The strange thing is we didn’t often have to. I was prepared for a barrage of questions about what our year had been like, but the truth is that people haven’t asked us all that much. I remember asking Adam, “Do you feel that people here only want to talk about their own lockdowns?” It makes me feel like a deep-sea diver hearing someone talk about their swimming lessons, but I can understand where it comes from. 

Our return coincided with the one-year anniversary of the first New Zealand lockdown, when everyone was nostalgic for their Kiwi lockdown: temporary, short, sunny, warm. Our experience challenged that perception. Our lockdown didn’t fit neatly into their past tense. But ours is not the only one that doesn’t fit, and even as precarious workers we’ve been lucky compared to so many: essential workers, those living in poverty, those for whom home is not a safe place.

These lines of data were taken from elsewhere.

Each wall is flat, endless, passes through zero and stands at right angles to its row. A trip goes straight from one point to another. Which walls does it cross, in order?

Walls:
(1): [-1.8  3.5]
(2): [-3.7  0.9]
(3): [-1.9 -0.8]
(4): [3.3 2.6]
(5): [-0.9 -1.1]
(6): [ 2.4 -4.9]
Trips:
[1.1 3.0] to [4.6 4.0] => none
[-0.1 -2.5] to [-1.9 -2.6] => 2
[4.8 0.2] to [ 1.9 -0.7] => none
[-3.6  4.0] to [-3.7 -0.9] => 5
[ 1.8 -3.4] to [ 4.1 -2.6] => 4, 5
[ 1.1 -5.7] to [ 4.5 -3.2] => 3, 4, 5

Walls:
(1): [-2.6 -4.3  3.5  1.7 -2.7 -1.1 -2.3  0.1 -7.5]
(2): [-2.0 -0.5 -2.4  1.9  0.4 -4.5 -4.0 -4.1 -0.4]
(3): [ 3.1  2.5 -2.9 -0.4  2.2 -3.4  6.5 -5.0 -2.1]
(4): [-0.5  0.1 -3.2  2.3  0.7 -0.8 -3.7 -1.3  0.5]
(5): [-1.9  3.6 -2.2  1.7  1.9 -1.4 -2.9  1.0  3.7]
(6): [ 0.5  0.9 -8.4 -1.5 -3.0  0.9  2.1 -1.4  0.5]
Trips:
[ 2.2  7.0  2.8  1.6 -1.4  5.7  0.4  0.3 -0.4] to [ 0.9 -1.1  1.0  2.1 -2.9  1.4 -1.4  1.6  4.3] => 4
[-4.0  2.8 -3.4 -4.4 -0.1 -1.9 -3.9 -3.4 -2.7] to [-2.2  4.6 -0.2  1.2  0.7  5.2  4.1 -1.0  0.3] => 1, 2, 4
[-0.8  0.2 -3.8 -4.0 -1.1 -1.0 -2.6  2.4 -0.4] to [-3.2  1.0 -1.5  2.2 -2.7 -1.1  0.4  2.3 -3.4] => 1
[ 3.3 -2.1 -1.4  0.2 -2.0 -0.2 -2.6  2.5  5.3] to [ 2.4 -1.3 -0.2  1.3 -6.3 -5.0  2.3 -2.8 -0.4] => 2, 5, 3, 1, 4

Walls:
(1): [ 0.5 -2.7  3.3  0.5 -2.3 -0.1 -5.6  0.9  2.9  1.1  0.9 -2.3 -7.7  2.6
  2.6  2.0 -1.1 -2.4 -1.9  5.0  0.9 -0.3  2.3  4.8]
(2): [-1.4 -1.2 -0.5  3.7 -3.8  1.4 -0.1 -1.3  3.9 -0.7  5.6  0.2  0.7 -4.6
 -5.1  1.1  1.4 -1.5 -1.0 -0.8  4.1 -0.7  0.4  1.0]
(3): [ 0.5  3.5  4.9 -3.4 -0.1  1.9 -1.3 -7.8 -3.1  1.8 -0.4  1.3  0.4  1.4
  0.1  0.7  3.9  3.1 -0.6  6.3  2.8  2.8 -4.1  2.1]
(4): [ 2.9 -0.5  3.5 -1.0  0.8  1.5  1.8  1.5  1.0 -0.7  4.0  1.7 -2.3 -2.0
  2.6 -1.1 -3.9  0.7  0.1  4.4  2.0  1.9 -0.1 -0.1]
(5): [-0.2  1.3 -1.4 -1.3 -5.9  7.1 -0.5 -2.6  5.7 -1.5  0.4 -4.1 -1.4 -5.3
  0.6 -0.2  1.6 -7.5 -3.0 -1.1 -5.0 -3.3  0.2  0.2]
(6): [ 6.3  2.1 -4.7 -0.5  1.0  2.5 -1.3 -0.9  2.6 -5.1 -2.6  2.3  2.9  1.9
 -0.3  0.8 -0.2 -3.0  1.2 -1.2 -1.3 -1.1 -1.4  0.8]
(7): [-0.5 -0.1  1.6 -2.4  5.7 -2.3 -2.0  3.5 -6.1 -1.9 -1.0  3.8 -0.5 -1.3
 -1.3  3.7 -2.5  2.3 -0.2  1.4 -9.0 -3.0  3.3  3.9]
(8): [ 7.7  0.8  2.8 -1.5  1.2 -1.5 -1.5  2.0 -1.6 -2.5 -0.7  0.1 -3.4  3.2
 -1.9 -0.5  4.4  0.6 -2.4 -0.6  1.3 -3.1  2.3 -4.3]
(9): [ 0.9 -1.5  0.1  0.3 -3.3  4.6 -3.8  1.7 -0.4  2.3  1.1 -0.8 -1.6  0.6
 -5.4 -2.1  4.1  1.7  0.7  2.9  0.2 -1.2 -3.7  5.4]
(10): [ 3.1 -3.6  2.9  0.7 -2.9 -5.6 -3.5 -3.2  0.7  1.4  6.6  1.6  5.4 -2.9
 -0.3  3.0  2.0  0.4 -5.3 -1.5  7.0  0.2 -3.5  5.8]
Trips:
[ 5.2  0.6  0.4 -2.1 -0.7 -3.6  0.1 -4.9  1.4  0.1 -3.5  6.9 -3.3 -1.5
  5.9 -2.0 -3.3  1.8 -0.4 -2.1 -2.0 -3.5 -1.2 -1.8] to [ 1.8  1.9 -1.7 -0.9  0.4 -4.7 -0.4  2.8 -2.9  2.9 -3.6 -2.2 -2.5  1.7
  1.3  3.7 -2.7  4.0  1.3 -0.2  4.8  3.0  3.7 -0.5] => 1, 6, 3
[ 1.5 -3.3  1.6 -2.4 -1.5  2.0  1.1 -2.2 -2.6  0.1 -0.8 -1.8 -0.6 -2.7
  2.0  5.2 -1.3 -0.3 -2.4 -0.3 -2.7  3.8 -2.1  3.0] to [ 2.4 -2.8  3.7  1.6  1.1 -0.3 -0.1 -3.2 -3.0  0.7 -1.2 -1.6 -0.8  0.5
  2.8 -4.1 -1.8  4.6  3.1  4.4 -0.8  5.1  1.8  2.0] => 5, 10
[-3.9 -1.0  0.9  0.6 -1.5  1.3  2.3 -5.7 -0.4 -3.1 -1.1  0.1  0.8 -3.1
 -1.4  1.0 -0.1 -2.8  7.7  3.7 -4.8 -1.3 -2.8  0.2] to [-5.1 -0.9  1.0 -2.3  2.2 -1.0  1.7 -2.5  0.3  2.6  1.4  2.5 -2.6  0.8
  2.2 -1.5 -4.6  0.5 -0.6 -1.7  3.7 -1.4 -0.6 -8.0] => 9, 6, 4, 7, 2, 5, 3

Walls:
(1): [-2.4  2.3  1.0 -2.5  5.5 -4.3  2.2 -1.7 -3.6  4.8 -3.6  1.8 -1.0  2.7
 -2.3 -5.2 -1.6  8.4  3.7  2.1  2.4 -3.3  6.8  1.5  0.7  1.9  2.1 -2.1
 -1.1 -0.6  2.3  1.2  0.6  2.1 -2.6  1.8 -1.3 -0.4  0.3 -6.5  4.7 -2.3
  1.3 -1.6 -1.0 -1.0  2.6  1.7]
(2): [-4.5 -4.1  5.8 -1.3 -2.1  1.3  2.4 -1.9  4.3  0.6  4.7 -4.7 -6.2 -1.5
 -0.3 -0.6  1.9  3.6 -1.8 -3.0  3.6 -3.2  5.6  1.3  3.1 -2.3  0.9  0.3
 -1.2  1.8  1.5  2.9 -2.9 -0.1 -3.8  4.7  1.2 -3.1 -0.1 -5.3  2.5  0.3
  0.0 -4.2  2.0 -3.1  4.3 -1.2]
(3): [ 0.7 -2.8  3.6  3.0  2.4  2.6  4.4  0.8  3.9  1.5  2.7 -2.4 -4.4  4.5
 -4.5 -4.6 -3.6 -0.9  2.4  0.5  2.3  4.2 -4.6  3.9 -1.8 -0.6  0.1 -3.7
 -0.3 -2.9 -2.8 -5.4 -1.5 -4.0  5.3  1.0 -0.7  0.4  2.2  0.7 -1.9 -1.5
  2.1 -2.2  2.8 -3.8 -7.9  1.1]
(4): [ 1.2  0.2 -1.7 -2.9  3.3 -4.5  2.9  0.6  2.8 -1.3 -0.9  2.8  1.8 -1.3
 -1.4  2.7  1.5 -3.9  3.2 -4.1  1.1 -1.0  0.1 -2.5  0.6 -2.4 -1.8  1.5
  1.3 -2.9 -3.2 -3.8 -1.1 -6.8 -0.9 -1.8 -1.6  1.2  1.6  3.8  1.8 -3.1
 -2.3  2.3  4.1 -0.5  6.2 -0.6]
(5): [-0.4 -1.2  0.8  3.8 -1.8  3.6  5.5  2.1 -6.0  1.4  2.6  0.6 -2.2  1.1
  5.5 -5.8 -0.3  1.4 -0.3 -0.9 -1.2 -2.6 -1.9  1.4  2.6 -2.1 -3.6 -4.2
  1.4  2.6  1.8  1.0  1.2 -3.4 -2.7  1.3  1.7  5.5 -3.4  0.1  0.6 -1.4
  0.4  5.9 -6.6  2.6 -1.2 -0.5]
Trips:
[-4.0 -0.5  0.9  1.5 -0.2 -0.1 -0.5 -1.7 -0.3 -1.3  2.7 -8.2 -0.1  3.2
  1.9  3.5 -4.1  0.4  1.3 -2.6  2.1  3.7  1.0 -0.7 -2.8  1.1  0.8  0.0
  2.7  1.0  0.8 -2.3  1.1 -1.8 -0.8 -1.5  4.3  3.2  1.1  2.8 -0.4 -7.0
  2.0 -1.4 -3.6  5.1  2.4 -1.0] to [ 1.8  0.7  3.7  0.6  3.9  2.4 -2.2 -3.3 -3.0  3.4 -1.1  1.9 -1.8  5.8
 -1.0  4.9  0.9 -1.1  1.2  2.4 -1.1  1.0  2.2 -2.9 -4.2  1.1  0.2 -3.0
  5.0  0.2  1.1  1.6  0.6 -3.7 -0.1 -4.6  1.8 -2.6  1.7 -1.4 -0.6 -1.8
  0.4  3.8 -2.0 -4.9  4.5  2.1] => 2, 1, 3, 5
[-2.6  4.9 -0.6  2.6  0.7 -3.8 -0.3 -4.1  2.1  3.1  4.8 -0.4 -0.1 -2.4
  2.4 -1.7 -0.5  3.9 -2.6 -1.6  1.4  0.5  0.7  1.5  2.3  2.1 -0.9  1.9
  2.8  1.4  1.3 -3.3 -2.9  1.3  0.1  0.8 -1.2 -3.7 -0.3 -1.5  2.0  4.0
  0.3  1.9  0.3  2.5  0.8  4.4] to [-4.9  0.2  2.2  1.2  3.3  3.2  4.1 -0.8  0.5  1.3  2.4  0.6  6.1 -0.4
 -2.1 -5.4  2.0 -2.7 -4.0 -0.3 -4.3 -4.2 -0.6 -1.2 -2.4 -2.5  0.1  0.1
 -0.4 -1.2  2.8  4.9 -1.2  3.0 -3.4 -1.6  2.8 -2.3  3.5 -0.5  2.9  1.9
  2.7  1.1  0.1 -1.5  2.1  0.3] => 5
[-3.7  0.6  5.7 -4.6 -4.3 -0.4 -2.9  0.2 -4.1 -2.1 -4.0  0.4 -0.6  3.8
 -2.0 -1.3 -2.3  5.8  2.6 -1.5 -2.0  1.6  1.6  0.6  1.9  1.9 -3.8 -1.7
  3.4  3.1  3.8 -0.7 -6.8  0.7 -9.0 -4.6  1.3  1.2  0.2  2.3 -4.6  2.7
  6.7  0.6 -1.3  2.3  2.7 -7.5] to [-4.3 -0.3  0.4 -2.1  0.7 -1.2  0.0  1.0 -0.7 -5.4 -1.6  0.1 -2.0  4.3
  1.3 -2.0  1.8  0.6 -0.6 -0.9 -1.9  1.3  3.0 -2.3  4.9 -1.3 -0.1 -5.4
  0.0 -0.2  3.7 -1.1 -4.0  4.2 -4.8 -2.8 -2.1 -1.2  5.4 -0.5 -3.5  1.3
 -2.6 -2.9  1.3  4.4 -1.9 -0.1] => 5
[ 0.6 -1.2 -1.5  2.4  2.2 -4.4  1.0 -1.7 -2.3 -0.4 -0.7  2.5  1.8  1.5
  4.1 -6.2 -2.9  2.3  1.9  4.5  5.2 -3.7 -1.5 -3.5 -0.5 -0.1 -3.5 -2.1
  0.1  0.1 -1.8 -2.8 -3.5 -0.6 -1.8  0.2  2.2 -4.5 -2.5  2.5  6.9  0.0
 -1.5  0.1 -3.4  0.1  2.3 -1.0] to [-2.0 -2.6  3.5 -0.1 -1.6  0.6  2.5  1.9 -1.3 -5.0  1.2 -2.5 -1.4  3.3
 -1.4  3.9  1.2  2.0 -2.9  8.0 -1.5  0.4 -1.3  0.0  0.3  2.3 -1.0 -2.1
  2.6 -5.2 -0.8  0.2 -1.9  1.8  2.3 -0.4  2.5  0.0 -2.2  0.8 -0.1 -1.3
  3.3 -1.2  1.9 -3.0  0.4  2.8] => 3, 4, 2, 5, 1
[ 0.6 -1.6  0.0 -2.3  4.3  0.8 -3.9 -2.0 -3.2  1.0  4.7 -9.1 -6.3  4.5
 -0.3 -2.1  4.2  2.4  1.7 -0.4  0.9  0.0  2.0  4.2  4.6 -1.3  0.0  1.8
  0.4  2.1  0.0  2.8 -0.1  1.2 -3.1 -3.5  4.9 -2.1 -0.7  1.1 -2.3  2.7
 -4.6  1.1 -1.5  4.1 -1.7  0.5] to [-3.5  3.2  1.8  0.7  0.7 -0.8 -0.2 -1.2 -0.3  2.7 -0.7 -0.1  5.4  2.8
  2.6  2.4 -1.6  2.5  3.1 -0.5  0.7 -0.1  6.8 -4.4  1.8 -1.1  0.8 -3.4
 -3.5  0.7  0.3 -3.9  1.8 -0.5 -3.1  2.4  5.2  3.1  3.9 -2.7  0.5  0.8
 -5.2 -2.9 -1.7  0.3 -2.1  3.6] => none
[ 4.8  3.8 -1.9 -2.3  0.7 -2.3  1.8  4.5  1.1 -2.0  0.2 -2.0  2.4 -1.3
 -2.0 -2.4  1.4  3.4 -6.7  0.5  0.0 -4.1  4.2  1.5  3.3  5.8 -1.8  1.1
 -3.1 -5.1 -2.5  0.1  1.2 -2.5 -2.4 -5.2 -1.9 -0.9 -4.7  2.2 -2.7  3.5
 -2.7  1.1  4.6 -4.9  1.8  0.2] to [ 3.3 -2.7  0.7 -1.5 -4.9  5.1 -0.8 -3.4  1.4  2.3 -4.6  6.5 -1.0  0.8
  0.9  0.2  1.1 -2.1  4.0 -1.0 -1.9 -3.3 -1.8 -0.5 -0.7 -2.3  2.1  3.8
 -9.9  4.2  1.6 -4.4 -0.4 -3.5 -3.6  8.0 -0.3 -1.6 -6.0  2.3  2.8 -0.4
 -0.5 -0.8  2.1  1.5 -1.5  2.2] => 2, 1, 5
[-0.8 -0.7 -0.3  5.1 -0.5  0.5  1.3 -0.6  3.9  0.7 -0.1  1.6 -4.4  1.8
  5.7 -2.5 -0.3  4.4 -1.1  3.9  1.7  1.2  3.7 -0.3  2.6 -3.6  1.0 -1.1
 -0.6  3.0 -1.2 -3.0  4.2 -0.9 -1.7 -6.3  2.1  3.7 -0.2  3.7 -1.5  1.8
 -0.8  4.0  2.4 -0.7 -2.4  1.7] to [-1.6 -0.2 -1.3 -1.3  1.0  1.2 -5.3  0.0 -1.3  1.4  5.5  2.4  4.3  4.5
 -1.0  4.7 -4.8  3.4 -1.7 -3.1 -1.7  2.0  6.4  1.7 -2.3  0.5 -1.6  1.6
  0.5  0.6 -3.7  2.3 -0.1  1.1 -2.8 -2.1 -1.0 -1.8  3.0 -1.4 -0.4 -1.3
  0.2 -1.3 -2.2 -0.8  1.9 -0.2] => 1, 2, 3, 5
[-0.5  0.5 -4.2  2.4  1.6 -0.6  3.9 -1.8 -1.2 -3.8 -3.1 -2.9 -1.3 -1.7
  2.9  4.5 -4.6  3.1 -2.1 -0.5  1.8 -0.5 -4.1 -0.2  2.5 -3.2 -0.2 -1.4
 -0.8 -1.2  0.6 -1.0  2.7  6.3  0.9  1.0 -4.5 -3.6  2.8  1.6 -3.6 -4.1
 -2.1 -4.3 -2.0 -1.5 -2.9 -2.6] to [ 0.1  0.3  5.8 -1.4  1.0  2.5 -7.4 -2.4 -2.4 -4.4 -1.9 -3.9  2.4 -2.3
 -3.6 -0.9  3.0  3.6  1.8  2.7 -2.1 -0.3  1.2 -0.1  1.1 -5.7  1.4  2.1
 -1.9 -1.2  2.8  0.4  0.0  2.5  2.8 -0.2 -0.4 -6.4  3.2  2.9  0.0  0.4
  2.7  0.5 -1.9  0.9  3.5  2.1] => 3, 2, 1
[-0.3  0.1  0.0 -4.1  4.2  4.0  5.4 -0.7 -7.3 10.1 -1.1  0.4  1.5  2.0
 -4.3 -0.1 -1.0  4.2  0.5 -0.1 -1.2 -1.0 -0.9 -4.0 -1.7 -8.6  4.1  0.3
  3.0 -3.5  3.1  1.1  3.1 -2.6  2.6 -2.3  1.5  4.9 -1.5  1.8 -4.1  7.4
  0.3 -1.1 -0.5  4.5  7.3 -1.9] to [-0.9  6.0  1.2 -3.2 -4.3 -0.2 -2.4  3.0 -2.3 -1.0 -4.4  1.2  3.3  3.0
 -3.0  3.6 -2.4 -0.6  4.3  3.7  2.9  1.1 -5.7 -0.3  7.2  1.5  1.4 -1.2
 -3.4 -4.0  6.2 -7.6  4.4  0.4  2.5 -0.1 -4.6  3.9  2.5 -0.3  1.4  0.2
  2.2 -3.6  0.5  1.0 -3.2  0.8] => 3, 5, 4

Early in the pandemic, I remember worrying about this chasm, this gap between what we were experiencing in the UK and what our friends and whanau were experiencing in New Zealand. This disconnect has been isolating and tough to navigate. People have been talking about the hard work they’ve done to keep New Zealand Covid-free as though people in other countries aren’t also doing that work, even if that work is being compromised by government mismanagement, social media misinformation, and media run by corporate ghouls. It felt like the Team of Five Million were choosing players, and those of us living overseas were being left out. I have dual citizenship; the question of home is more complex for me. It was like being caught in the middle of your parents arguing. 

On going back, by both of us

People are shocked when we tell them that we’re going back. They ask us why when it’s so safe here, it’s so bad over there.

We’ve been telling them that we don’t feel like we’re done yet, which is half an answer. We fell in love with London and the life we had there. The six months we had before lockdown were wonderful and exciting and expanded our creative minds, and that isn’t something that just disappears. Even during lockdown, even when life has been radically different, we’ve found light in dark places. 

We started a book club with some Kiwi friends who live around the corner from us, hosting intimate dinners and sticking it out even when we’ve been forced to meet on Zoom. Harriet started cycling, exploring the city’s remarkable cycleway network with friends. We gathered the people we could for Adam’s birthday – he was the only one of all our friends who had a birthday out of lockdown – huddled (in a socially distanced way) around the brazier in our backyard. We’ve discovered inner strength, skills we didn’t know we had.

It isn’t an easy equation, black and white, New Zealand good and everywhere else bad. We uprooted ourselves because we wanted to experience life in a new country, to challenge ourselves and learn more about our chosen craft and why we’re doing it. There’s still so much left for us to explore and we’re hopeful – though not without reservation – that there might still be opportunities for us there.

We don’t want to leave the UK before we’re ready. We’ve felt a lot of skepticism, judgment, and condescension for that decision. It’s common to hear people talk about New Zealand like it’s a fortress, like it’s safe behind the walls and everywhere else is troubled, unsafe ground. But it’s more complicated than that. We have family and loved ones in both places, support to carry us through. Troubled ground can still be a home, can still feed you and enrich you.

We’ll be ready to settle back down here soon, in a few years perhaps. We’re just not there yet.

Harriet Hughes is a writer, artist and theatre maker from Wellington. Harriet grew up in Shropshire in the UK, and moved to Wellington as a teenager. Before moving to London, Harriet previously worked as a family lawyer for a number of years.

Adam Goodall is a freelance writer, copywriter, critic and dramaturg from Ashhurst. He was previously the Theatre Editor of the Pantograph Punch and has been published at a number of other New Zealand and international outlets. He has a Masters in Dramaturgy and Writing for Performance from Goldsmiths University of London, with a focus on new writing development.